Online retailer Amazons low-cost Kindle Fire shook up the tablet market upon its release in November 2011, and now it looks to be going after Apples best-selling iPhone smartphone with a handset of its own, according to a report from Bloomberg, which quoted two unnamed sources with knowledge of the plans. According to one of the sources, Amazon is working with Chinese handset maker Foxconn to build the device, and Amazon is also reportedly acquiring technology patents to avoid wireless infringement claims.

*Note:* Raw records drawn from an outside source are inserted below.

The rows come from 6 hidden closed curves, with some noise, and rows from the same curve form a group. Each curve winds through 8 dimensions. The rows are also pushed far along 5 directions, which tell nothing about the answers.
In the rows, 128 means zero.
Some rows, each with its group after it:
[135 140  77 179 132 109 126 101  54 166 161 155 138 103  95 202 117 158
  63  82 109] -> (5)
[117 100 161 109 142 126  99 142 187 116 179 111 155 174 132  79 144 127
 159 106 127] -> (5)
[124 135 136 120 132 104 158 122  76 161 115 160 100 116  78 147 158  79
 137  58 102] -> (1)
[150  70 148 159 159 153  65 124 137 118 149  97 127 172 150 130  54 194
  75 146 146] -> (0)
[143  89 177 162 195 131  69 164 135  96 109 124 114  96  78 130  95  87
 105  96 119] -> (5)
[127  87 125 118 133 115 137 133 140 146 139 129 166 161 134  95 133 126
 149 123 147] -> (4)
[ 59 126 153 118  94  88 122  78 166  92 158 132 103 150 156 142  98 192
 157 114 114] -> (1)
[108 129 125 149 144  74 140  82 111 184 143 137 140 123 100 164 151 149
 114  79 137] -> (1)
[ 92 145 113 135  64 126 112 133 159 105 102 110 115 165 169 116  98 158
 163 182 120] -> (4)
[151 127 138 110 193 118 138 168 112 154 133 143 175 120  94  91 182  98
 130 101 148] -> (2)
[171 134 128 167 127 114 124 138 117 144 106 127  69  97  79 179 132  99
 110 133 111] -> (2)
[143 125 122 146 141 134 152 146 110 141 108 116 114 123 115 173 115 111
  98 120 114] -> (3)
[130 115 113  75 151 134 150 152 154 155 135 116 190 160 145  60 194 110
 173 106 193] -> (0)
[209  94 140 118 192 186 121 138  68 160  96 122 122 101  96 115 146 115
  64 140 179] -> (2)
[141 133 133  82 152 173 139 148 123 138 129 155 186 142 147  43 162  93
 144 161 148] -> (0)
[150  75 181 168 189 145  97 123 137 101 143 125 123 115 109 138  92 148
  81 155 132] -> (4)
[153 127  99 139  97 179 150 138  72  95 102 139 131 124 162 109 114 153
 118 219 141] -> (4)
[ 87 117 121 153 110  80 140  73 149 130 203 138 133 148 134 163 109 174
 140  82 117] -> (0)
[100 141 146 145 126 125 118 122 155  81 118 113 108 104 133 142 111 148
 139 147 131] -> (1)
[157 126 167 164 180 128  85 140  96 104 116 135  91  74  79 155 122 118
  86 119 113] -> (0)
[118 122 100 105 121 113 145 116 162 162 169 139 176 150 136 110 142 117
 148  98 141] -> (4)
[106 139  97  98  74 119 168 131 121 126 109 137 125 128 125 118 148 118
 174 121 132] -> (2)
[ 92 119 128 101 110 108 129 107 175 144 134 137 156 170 162  92 108 155
 161 147 147] -> (5)
[124  99 173 149 119 111  82 160 171  68 101  94  91 122 112 123  76 123
 148 151  98] -> (0)
[118 121 107 102 127 117 148 105 122 173 129 149 165 154 143 103 126 150
 134 133 159] -> (5)
[106 168  87 156  93 155 156 107  94 108 115 133 129 119 161 164 102 201
 100 201 140] -> (3)
[144 103 166 120 170 145 151 130 122 152 119 139 133 140 101  94 160  77
 144 118 146] -> (1)
[127 165 122 165 132 104 138 125 106 154 118 123 113 105  94 175 134 122
 107 114 102] -> (1)
[175 135 119  82 148 154 137 172 141 154 110 103 171 133 125  56 171  97
 146 157 167] -> (3)
[164  98 154  78 160 143 141 167 128 128 109 122 145 139 138  65 190  85
 158 128 159] -> (4)
[178 133 123  92 144 143 166 150  90 165 111 116 139 113 117 114 194  73
 121 109 129] -> (1)
[148 142 107 120 111 155 169 170  72 115  63 123 134 103 130 102 167  80
 151 164 136] -> (4)
[108 112 109 148 102  70 128 104 168 142 153 112 124 119 118 185  99 136
 128  81 105] -> (3)
[141 178 145 129  94 119 103 165 162  98  77  92  40 103 112 154 107  85
 153 128  84] -> (3)
[123 106 145 129 150 159 108 129 144 111 132 113 152 143 154 114 103 134
 107 140 132] -> (0)
[123  93 133 182 140 114 117 119  79 110 112 128 113 118 120 178  87 170
  87 133 119] -> (4)
[129 178  80  86  63 133 200 136 116 134 105 139 137  94 144 113 202  51
 185 132 119] -> (4)
[ 99 133 129 127 149  81 153  86 113 165 174 165 167 135 136 145 162 164
 115 100 122] -> (2)
[105  94 168 146 175  68 118  84 135 169 184 143 143 164 119 146 128 161
 111  68 115] -> (2)
[ 98 111 170 134 130 108 120 117 212 123 137 115 129 168 150 105 126 116
 174 146 130] -> (2)
[ 76  85 172 153 147 103 104  95 216  87 175 109 137 156 152 149  49 196
 121 135 124] -> (3)
[143 126 190 109 135 174  72 160 166  79  85  94  78 148 140  75 100 143
 139 194 135] -> (5)
[128 192 106 100  76 103 161 133 151 143 109 137  97 106 126 133 175  83
 176 134 108] -> (1)
[118 156 139 124 104 137 104 180 148  95  86 115 121 136 150  97 131  83
 161 162  89] -> (2)
[138 118 112 149 133 173 140 126 117 110 128 124 122 143 154 157  67 178
  83 180 142] -> (3)
[145  77 119 141 198 131 164 102  83 175 161 139 177 136 122 166 109 163
  54  91 160] -> (3)
[129 146  95 105 103 145 175  94 107 175 133 117 147 147 147 121 155 128
 133 117 152] -> (2)
[131  90 166 141 177 127 114 116 109 118 125 129 133 103 110 140 110 128
  89 109 122] -> (0)
[158  78 110 141 154 134 127 133 130 147 134 113 159 132 129 139 106 147
  94 136 162] -> (3)
[150 161 108 129 110 166 170 165 122 116 104 128 143 109 113  95 158  85
 154 192 130] -> (4)
[125 137 113 166 104 118 147  81 114 134 155 148 103 104 112 189 109 158
  98 144 108] -> (4)
[101  61 176 126 186  92 115 101 115 162 169 159 156 174 110 119 134 137
 116  48 122] -> (3)
[ 80 155  77 126  90 119 165  77  94 125 153 171 140 116 148 164 113 169
 127 106 131] -> (1)
[100  87 138 114 114 124 123  91 193 116 176 138 141 184 173 104  82 184
 151 150 154] -> (1)
[145 104 110 111 166 149 159  89  71 155 165 139 157 113 111 139 134 169
  83  86 174] -> (2)
[111 133  96 120  83 126 141 102 124 129 163 116 128 147 141 142 136 169
 136 110 130] -> (5)
[126  96 191 124 154 140  65 134 151  84 117 125  83 149 131 101  81 162
 127 145 134] -> (1)
[127 174 108 100  78 155 143 155 128 129 101 118 120 161 151  85 147 120
 166 173 123] -> (1)
[143 140 126  92 115 194 145 145  99 102 107 152 117 150 151  72 126 128
 147 177 152] -> (1)
[110 100 137 131  97 143  99 120 144  83 119 128  92 148 141 125  63 180
 133 163 135] -> (2)
[156 120  89 128 140 168 130 144  87 126 130 120 153 142 144 124  95 190
  88 161 170] -> (5)
[105 101 168 118 138 150 116  94 160 113 163 113 148 186 183  92  98 175
 125 154 132] -> (0)
[130 139 111 120 110 141 118 158 152 116 127 117 161 123 121  92 137 111
 150 158 127] -> (3)
[148 110 113 152 121 123 103 126 110 136 121 125 107 130 101 145  87 169
 105 142 141] -> (3)
[135  85 131 120 149  97 136 126 116 161 140 140 158 130  87 106 160 112
 143  86 146] -> (3)
[109 122 158 138  93 126  93 120 201  81 156  95  92 174 166 114  95 166
 166 162 120] -> (0)
[152 105 140 105 162 122 146 108  96 165 158 141 140 146 116 112 153 152
 113 101 156] -> (2)
[143  92 158 106 182 122 105 124 123 155 128 134 161 124 131  96 152  85
 115  83 137] -> (4)
[ 76 106 177 129 124 106 120 108 172  87 124 128 122 139 146 106 110 128
 173 134 120] -> (4)
[ 87 148 113 135 131  85 146 111 110 148 126 152 154 103 109 144 149 103
 146  73 119] -> (5)
[151  44 158 132 208 140 133 130  99 147 123 134 166 146 131 116 138 136
  90 119 177] -> (3)
[154 113 144 164 175 112 103 141 106 127 108 132 112  98 109 162 107 138
  85 137 127] -> (5)
[103 103 132 144  96  96 128  93 163 123 142 110  86 144 128 174 109 156
 142  99 128] -> (0)
[105 114 121  98 140 165 173  87 107 130 141 150 182 149 185  91 139 155
 128 152 174] -> (2)
[213 115 110 131 141 195 108 168  60 125 101 105  91 113  98 126 130 130
  79 149 153] -> (5)
[123 137 131 155 111  96 112 150 146 124 127 102 115 119 104 152 121  87
 140  93  77] -> (0)
[112 138 110 139 112  79 161  85  74 192 146 142 118 140 101 182 146 151
 106  66 103] -> (1)
[128 184 123 113 117  94 151 145  90 171  62 119 102  87  86 151 178  70
 136  94  98] -> (5)
[ 74 131 125 109 102 132 146 111 169  88 169 136 158 149 157  92 135 146
 184 123 142] -> (5)
[113 141  66 108 102 163 166  97 109 157 148 122 179 159 188 129 138 175
 109 143 167] -> (0)
[150 152  87  85 116 150 161 145  98 165 122 116 175 126 147  99 184  88
 129 112 133] -> (2)
[149 166  82 101  76 177 148 168 126 104 107 102 129 112 141 107 160  90
 154 152 130] -> (5)
[149 133  93 130 140 114 171 128  80 144 150 151 150  91  92 138 165 113
 131  89 147] -> (0)
[121 127 127  79 165 147 152 110 134 154 168 140 216 145 174  72 178 134
 122 128 160] -> (5)
[112  90 190 156 145 127  81 111 128  83 132 136  61 140 107 156  55 163
 107 113 100] -> (1)
[137 106 114 114 168  96 188 110  52 165 160 162 163 111 112 151 194 134
 106  63 144] -> (4)
[160 106 148 109 157 204 117 146 146  84 141 126 131 158 159  57 118 146
 142 189 188] -> (0)
[113  69 158 148 149 103  97 122 176 128 164 124 157 172 128 111  87 155
 129 132 127] -> (4)
[103 143  97 119  97 123 132 123 112 115 151 157 152 145 164 122 117 178
 127 153 117] -> (2)
[157  95 170 128 174 111  79 140 168 138 143 102 117 127 111 139 102 103
 100  82 106] -> (3)

New rows, each followed by its group:
[119 104 103  91 132 159 167 127 151 167 149 134 217 183 165  51 167  99
 165 138 176] -> (1)
[126 150  84  97 107 161 179  93  89 132 152 136 148 117 140 127 141 169
 120 125 167] -> (2)
[170 152 110 121 144 146 133 179  75 145  79 111  98 115 103 145 171 119
 108 123 147] -> (4)
[ 96 159 156 122 107  80 146 119 154 105 144 126 122 103 121 122 167  99
 177 111  83] -> (0)
[ 96 117 120 158 136  94 114 121 133 114 132 127 137 107 114 170  91 138
 117  88 117] -> (5)
[ 97 142 140 153  96 128 120 154 159  95  99 112  95 156 127 136  89 144
 150 172 104] -> (3)
[132 129  74 129 129 133 147 114  69 153 110 137 160 111 140 146 117 157
  98 122 164] -> (5)
[147 201  59  86  71 166 166 188 109 119  84 132 143 100 134  92 183  94
 164 187 138] -> (2)
[140 129  91 121  93 176 134 132 106  98 120 150 109 140 143 111  85 199
 127 207 174] -> (2)
[179 150 107 129  93 156 107 203 123  94  85 120  85 110 114 116 125  90
 141 179 106] -> (2)
[118  78 141 129 144 132 133  80 127 141 152 117 129 163 150 142 106 188
 103 116 166] -> (0)
[104 162 141 102 109 106 161 143 112 138 111 132 114 122 106 126 182  59
 166  70  79] -> (1)
[ 97 118  78 108 137 140 154  83 130 163 195 148 204 179 178 111 139 198
 123 107 193] -> (0)
[ 61 177 118 131  56  99 130 122 168  76 117 137  87 107 136 157 109 112
 185 114  79] -> (1)
[142 128 143 148 146 139  92 131  93 132  71 124  87  88  85 162  81 115
  81 117 115] -> (5)
[137 104 120  84 147 170 159 122 120 134 126 143 176 134 153  66 170 107
 149 137 187] -> (1)
[114 175  90  93  84 154 210 115  88 127 103 154 140 111 145  98 178 108
 174 163 153] -> (4)
[173 135 110 104 121 177 151 138  79 147 110 121 124 141 141 107 151 133
 109 166 150] -> (1)
[147 153 132 148  91 152  80 194 165  76  85  98  93 104  99 106 108  90
 153 187  96] -> (3)
[148 142 140 160 143 127  86 139  93 160  92 124  76 120  81 171 125 112
  86 100 103] -> (0)
[ 30 152 121 138  83  70 135  81 166 108 156 135 133 152 174 168  99 176
 159  92  97] -> (3)
[ 67 128 161  99 126  97 106 140 193 100 126 121 156 142 136  89 140 124
 176 113 117] -> (2)
[109 107 129 150 158  84 131 114 135 154 143 152 145 122  96 164  86 139
 105  92 117] -> (5)
[138 110 180 113 151 169  87 133 175  73 142 108 121 156 173  67 117 170
 140 196 160] -> (0)
[109 131 101 121 107 110 121 123 133 140 112 108 149 129 151 136 118 141
 129 115 134] -> (5)
[149 111 135 129 176 170 104 130 124 127 138 112 155 124 127 112 108 150
  85 135 163] -> (2)
[133 147  91 139 105 131 127 107  97 166 127 141 123 122 107 168  95 145
  84 119 110] -> (5)
[147 132 108 128 143 128 149 151 114 144  99 141 136 105 105 141 106 111
 114 140 136] -> (5)
[110 110  93 112 150 134 162 114  96 166 137 128 214 165 171 105 149 177
 111 134 179] -> (4)
[145 124  89 117 119 111 155 150  81 146 133 146 153 118 123 133 164 101
 131  91 120] -> (4)
[ 76 106 158 101 139  93 127 102 209 121 161 108 171 150 173 125 105 161
 136 118 121] -> (5)
[144 145 149 107 124 192 120 174 135  71  84 135 103 125 129  61 123 105
 167 203 151] -> (0)
[125 137 164 101 141 107 131 138 133 143  96 117 111 124 119 113 185  85
 156  97 125] -> (4)
[155 106 138  77 153 193 132 138 113  99 124 129 148 149 172  58 128 169
 126 182 190] -> (1)
[ 78 162 125 102  82  85 165 148 193 140 113  99 137 158 163 134 168  74
 190 101  86] -> (3)
[ 90 140 104 127  94 125 139  97 151 137 145 110 138 149 167 154 128 151
 129 113 127] -> (0)
[154 109 143 124 141 183 125 130 115  82 113 135 112 110 140 107 105 140
 114 186 153] -> (0)
[160  79 133 118 171 141 113 172 112 113 114 126 150 119 124 106 132  93
 121 103 148] -> (4)
[142  66 171 103 173  92 125 148 184 153 132  91 139 142 104 106 181  62
 162  48 147] -> (0)
[115 130 126 121 152  93 149 129 139 141 134 136 169 118 142 125 157 120
 140 118 137] -> (5)
[106 167  75  94  46 113 197 114 143 126 128 130 128 119 150 124 179 117
 197 142 140] -> (0)
[ 87 174  64 136  79  98 182  84  76 153 154 152 171 107 143 171 136 158
 114 112  99] -> (0)
[147 138  95 117 151 131 130 110  57 187 133 157 155 140 125 126 137 170
  84 112 158] -> (1)
[146  94 146  89 183 112 135 162 140 168 100  94 175 127 131 101 204  63
 134  70 153] -> (4)
[108 175 107  96  58 132 151 154 155 122  87 116  99 149 136  95 164 102
 204 157 133] -> (0)
[134 172  54 144  90 189 133 118  94 117 131 147 141 129 161 140  85 215
  87 221 166] -> (2)
[157 170  80 139  79 186 133 135  96 111 110 160 101 114 136 119 114 130
 128 209 137] -> (5)
[157  93 139 131 212 146 118  94  70 172 166 153 180 122 126 133 135 165
  43 104 157] -> (5)
[124 161 117 121  67 147 118 151 160  92 137 106  96 146 132 113 139 125
 168 153 105] -> (5)
[138  97 132 161 129 129 128 119  81 113 120 140 123 118 132 143 104 149
 101 159 119] -> (4)
[116 125 107 156  82 107 131 102  79 126 109 144  65 106  89 196  87 159
 109 107 106] -> (2)
[172 127 121 165 155 167 109 113  99 150 128 129 111 118 108 162  98 169
  54 170 147] -> (4)
[114 122 149 124 128  88 126  90 136 167 153 136 121 142 118 144 155 127
 128  88 109] -> (0)
[110 163  93 119 109 123 172 128 119 126 113 121 148  93 128 136 167 113
 152 122 146] -> (1)
[124 162  83 145  66 164 109  96 111 128 138 147 103 144 151 144  79 188
 104 185 120] -> (5)
[ 60 171 139 168  76 110 128  91 161  86 128 122 104 124 150 163  95 170
 143 174  88] -> (4)
[132 119 149 164 122 131 120 119  81  97 111 133  50 103  87 192  77 148
  96 110  96] -> (1)
[143 123 104 140  99 161 133 103 109 134 134 121 108 156 153 138  85 168
 111 158 143] -> (2)
[ 71 149 100 109  78 122 157  91 140 110 147 155 139 152 158 112 117 196
 169 161 155] -> (0)
[120 140 153 142 128 113 123 127 112 109 106 118  71  95  72 160 120 120
 130  92 110] -> (2)
[127 179  71 133 100 137 185 107  89 155 126 151 125  86  99 169 147 110
 125 113 135] -> (4)
[144 164 123 126  98 161 137 129 118 131  96 139 103 122 118  99 131 105
 147 186 129] -> (4)
[126  88 170 130 187 123  74 148 135 114 131 110 133 158 146 123 117 174
  98 112 143] -> (4)
[147 169  76 114  58 144 148 161 121 109 118 132 106 129 145 122 134 123
 158 176 113] -> (2)
[ 95 116 132 137 102 120 104 119 193  94 176 109 150 171 171 108  85 162
 153 144 113] -> (0)
[100 176 128 149  95 155 124  91 117  94 120 141  68 125 144 159  91 204
 114 186 134] -> (4)
[141 156 112 153  84 142 136 196 126  80  59  91  84 102 117 146 136  93
 152 182 105] -> (4)
[164  90 148 104 148 164  82 167 140 109  90  85 125 144 144  76 122 126
 130 152 168] -> (5)
[ 97 166  87 147  94  66 153 130 133 164 129 139 138 107  96 178 154 104
 146  89  94] -> (2)
[ 84 148 123 153 103  91 115 122 168 119 172 135 131 138 113 155 109 135
 143  98  81] -> (5)
[188  91 151 102 198 153 114 144 102 136 127 112 147 108 130 110 147 131
  78 121 163] -> (1)
[139 100 145 144 131 142 111 135  92 114  96 133  89 135 113 134  89 136
 114 133 126] -> (2)
[132  85 214 134 193 107  99 149 196 135 131 128 117 153  87  92 127  60
 156  98 113] -> (1)
[125 130 122 115 125 128 129 129 120 139  96 122 132  97 109 130 139  79
 131  89 124] -> (5)
[103 143 101 123 112 129 146 143 155 129 130 143 171 159 158  95 133 136
 163 169 148] -> (2)
[108 105 138 146 101 114  99 108 140  99 121 102  79 132 123 164  75 175
 125 114 126] -> (5)
[156 133 143 139 154 150 141 141  67 127  82 130 103  85  98 147 147  77
 104 113 117] -> (2)
[ 99  99 134 142 178 114 146  74 112 172 171 152 193 148 120 124 115 173
  98 107 159] -> (4)
[137 134 101 136 118 135 139 135  95 129 118 137 109 129 109 143  99 152
 120 131 141] -> (1)
[142 148 152 157 149  99  99 148 104 134  73 113  80  90  91 177 111 122
  92 126  97] -> (5)
[120 136  80 149 128  93 163 119  76 154 162 156 145 115  99 181 137 153
 104  74 122] -> (4)
[140 135  89 135  98 149 169  90  67 130 120 143 101 105 132 167 121 179
 102 157 157] -> (0)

Amazon also recently hired the former senior director of acquisitions at Intellectual Ventures Management, Matt Gordon, who will take up the post of general manager for patent acquisitions and investments at Amazon, according to Gordons LinkedIn profile page. For four years, he was director of IP licensing at Microsoft. According to data compiled by Bloomberg, Amazon has been the subject of 25 patent-related lawsuits in the past two years.
The move into smartphone territory, currently dominated by Apple and Samsung smartphones, would be a natural extension of Amazons strategy with the Kindle Fire, which runs a modified version of Googles Android operating system. It remains to be seen whether Amazon will use Android for a smartphone device. Google Android continued to grow its share in the U.S. smartphone market, accounting for 50.9 percent of smartphone subscribers, while Apple captured 31.9 percent, according to a recent study by IT analytics firm comScore. Samsung was the top handset manufacturer overall with 25.7 percent market share.
Nearly 110 million people in the U.S. owned smartphones during the three months ending in May, according to the July 2 report, up 5 percent from February. Google Android’s market share rose 0.8 percentage points. Five years after the release of the first iPhone, Apples share rose 1.7 percentage points. RIM ranked third, with 11.4 percent share, followed by Microsoft (with 4 percent) and Symbian (with 1.1 percent).
On the tablet side, Apples iPad continues to dominate, with nearly 70 percent market share, while Amazon’s first-quarter Kindle Fire sales tanked. However, the company is reportedly planning a larger version of the Fire and a midyear 7-inch refresh. A report this week from the China Times said Amazon has ordered 2 million units of its next-generation Kindle Fire tablet from Quanta Computer, a Taiwan-based manufacturer of notebook computers and other electronic hardware.